【読書感想】ディズニーCEOが実践する10の原則

ロバート・アイガー『ディズニーCEOが実践する10の原則』関美和訳、早川書房、2020.の感想になります。姉から借りたシリーズです、まさかの初版でした。個人的には買いです。

内容は大きく2つに分かれており、第1部の「学ぶ」では、彼がCEOに上り詰めるまでどのような人生を送ってきたか、第2部の「導く」では、CEOになった彼がどのように会社を導いたかが書かれています。

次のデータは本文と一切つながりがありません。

Points on a hilly landscape, in no order, each with its height.
A ball rolls from a point to the lowest of its 2 nearest points, and stops where none of them is lower. Distance is the straight distance between rows; heights are no part of it.
<697>: [ -1  28  10  19 -18 -11   9 -10  19  12 -33  -8  -3   7 -12 -15  13  11
   2 -18   4 -27   8   8 -28  14  12 -22  -8   2 -16  -1   1 -16   8   7
 -44   4 -19  -3  17   3   4  10  12  36 -12 -10 -12   3 -15   4]  h=2.49
<894>: [ 10   9  14  12 -28  26  15  -9  45  35   1 -14  -9  -5 -10  -3  -5  16
  -5 -12 -16   2   9  21 -43  23  29  -1  24  11  -1  -1   5   2  23   4
 -11 -18  -7  -6  20  -4  22  -7  -9  -1   6   7 -14  18 -30  -1]  h=5.98
<285>: [  5   4  22 -27 -20  27  10 -18  11  -9   5 -14 -15  -5  -4   1 -14 -11
   8 -12  -2   8  16  -9 -14  -5   3   1   4   4   1  -5   0  -2  21   3
 -13  -3 -29  -4 -11 -17   3  -5   4   6   8  -9   9   9 -16   3]  h=6.34
<502>: [ 29 -24  30 -16 -20  35  -4 -15  26 -16  16  14 -21 -10   0  17 -48   6
 -14   5   4 -33   7  -5  -3  -3  -3  10  15 -12  -7   4 -16  23   9   5
 -23  18 -35  13 -18   3  -1 -24 -13  -2  25  20  24   3  -7  14]  h=5.53
<62>: [ 11  -1  -1  26  -4 -15  27 -16  -5  14 -18  17 -18   4  -2  -6   2 -11
  -1 -11 -30 -11   1  12 -16  17  13  -4   0  18 -22  29  14  12   3   4
  -4 -16 -12  -3  24   2   3   4   7   9  16  23   5 -16  10 -14]  h=2.92
<466>: [ -1 -11 -21  -4   2   6 -17  -5  22  -5  13 -19  28   2  -2  -9  -9   8
   9   3  20   7   6   9   9 -13  -6  11   6 -19  31 -23  -8 -20  13  -7
   8   1  14  -2 -17  -1  -7 -14  -8 -11 -16 -12  -8  14 -23  14]  h=6.46
<267>: [ 23 -19 -27  12   3  -4 -20   7  -1  -6 -15   6   2  18  -5   1   3  -3
   2  22  -9 -11 -36  15  19  -9 -25  24 -23 -27   3 -13  -8 -10  -3  11
  31  -4  13   0  -3  16 -13  29  -6   0  -9  16  20   9  24   7]  h=4.28
<1028>: [ -3  10  36  -5 -19  19   7   0  23  22  27   0 -11 -29  -2   5 -11 -10
  -5   7  -1  24  33  -9 -27   9  27 -13  26  12  -3   0   3  14  12  -6
  -1  -4   3  -5   5   3  15 -24  -7 -20   8  -7  -5 -11 -32 -12]  h=3.50
<600>: [ 21  -9  -6   4   5  -8  19 -12 -18  16   3  22 -27   4  -8   0  -1  -9
  -3  -3 -30  -2 -10   6  -9  10   6  -1  -5  15 -13  28  13  12  -3   5
  19 -17  -4   3  20  -3   4  13  -7   0  19  21  18 -25  19 -16]  h=3.40
<996>: [  2 -11   3 -25   3  10 -15   3 -12 -20  16  16  16  -7   9   0 -13 -14
   2  17   5  -1   2 -17  27 -20 -18   6  -9 -23   9   4 -12  11 -14  -1
  17   1  13  12 -24   9 -11  -5  14 -23   1  -7  17  -2   1   0]  h=7.30
<249>: [ 14  -1   4 -22  -4  12  26  -7 -34   5   2   3 -33   7 -11  19   5 -20
   2 -12 -17  25  -5  -7  -1  -4  -2  12   1  16  -6  18   6  10  -3   4
  36  -9 -14   1  12 -29   2  24 -19  11  25  12  22 -17  24 -15]  h=3.45
<713>: [  3   4  23   0  -8  -2  -7  -7  31  20  18   1   3 -32  -5 -14  -9  10
  -1   1  12  13  30  -1 -13   1  30 -14  11   3  11  -9   4   1  14  -1
 -22  -5   4  -8  -2  15  11 -25  -3 -23  -3 -21  -8 -11 -38  -3]  h=4.05
<320>: [ -3  -1 -30  14   6   4 -20   6  12 -11  -9 -17  25  27  -1  -1  17  14
   5   8  20 -12 -21  23   4   1 -17  21   3 -27  16 -33  -6 -32  12  -5
   8  13  16   2  -8   0  -5  10 -13  15 -26   4 -13  27  -5  27]  h=5.46
<127>: [ 22 -45   0 -26 -12  12  10 -21  -8 -11  -7  21 -39   4  -1  18 -28  13
 -15   5   2 -37 -19  10  21   6  -3  26   0   1 -19  15 -15  24   8   6
  -2 -11 -34   5 -12   4 -12   4 -22  14  27  21  49   1  28  16]  h=6.20
<968>: [-12  -3 -15  40   2 -36 -12   7  26  23   0   4  18   4  -6 -15  -8  18
   3   1 -13  -9   2  27  -2  14   7   6   9   3   6  -7   8  -7  12  -5
 -13 -10  15  -7  15  19  14  -9   4 -15  -7   5 -28   0  -8   2]  h=2.55
<81>: [-32  17  -2 -24  13   5   7   3 -11  -3 -13 -32   7  -6  14 -12  22  -4
   8 -11  34  20  13 -14  -1 -10  13 -20  -9  11  24  -3   3 -14   6 -11
 -13   6  -2 -17 -19  -7  -8 -16   1  -8 -22 -42 -16   7 -16   0]  h=5.09
<542>: [-30  25   8 -28   3   7  24   3 -22 -10 -17 -32 -13   3   9   0  21 -31
  16 -16   1  34  12 -24 -16   0   4  -2  -8  22  -9   4   5  -6  -4   2
   8   5 -14 -16   5 -18  -3  10   4  11   1 -19  -4  -4  14  -8]  h=2.12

実用書というよりは、伝記的、物語的に読むことができましたが、内容自体は非常に実用的です。ページ数は300を超えますが、最も重要な部分のみを掬読しようというのであれば、タイトルで示しているように10の原則さえ汲み取れば実用書としての役割は終わります。最後に「リーダーの原則」という付録の枠を設けており、そちらでは箇条書きで彼の伝えたい36のリーダーの原則が述べられています。

付録の中で私が特に重要だと感じたのは、「自分が失敗をしたら失敗を認め責任を取ること」「その仕事ができるのは自分だけだと思い込んではいけない」「はじめのうちに期待をさせ、後でそれを裏切ることがないように、最初から自分の立場を明確にすること」「自分が何者かをしっかりと理解し自分を過信しないこと」の4点です。勿論読者によって重要だと思う内容は変わるでしょう。著者は、全編を通して周囲の人々への敬意を忘れないことを非常に重要視しています。彼が伝えたいのは、仕事をする上で最も重要なことは「誠実な人間である」ということなのだと思います。

例え誠実であっても、能力が足らなければその人は仕事を任せるに値しません。しかし、同じ能力を持っているならばより誠実な人間と仕事をすべきだと多くの人が思うのではないでしょうか。そして彼の人生において、能力を持っていて失敗しないコツは誠実であることでした。

私は著者のような能力を持っているわけでも会社を導くような立場にあるわけでも、そうなりたいと思っているわけでもありません。しかし、彼が説いているのは社会人の基本の基本であり、共同体に属する人間ならば読んで損することはないはずです。非常にお勧めできる本でした。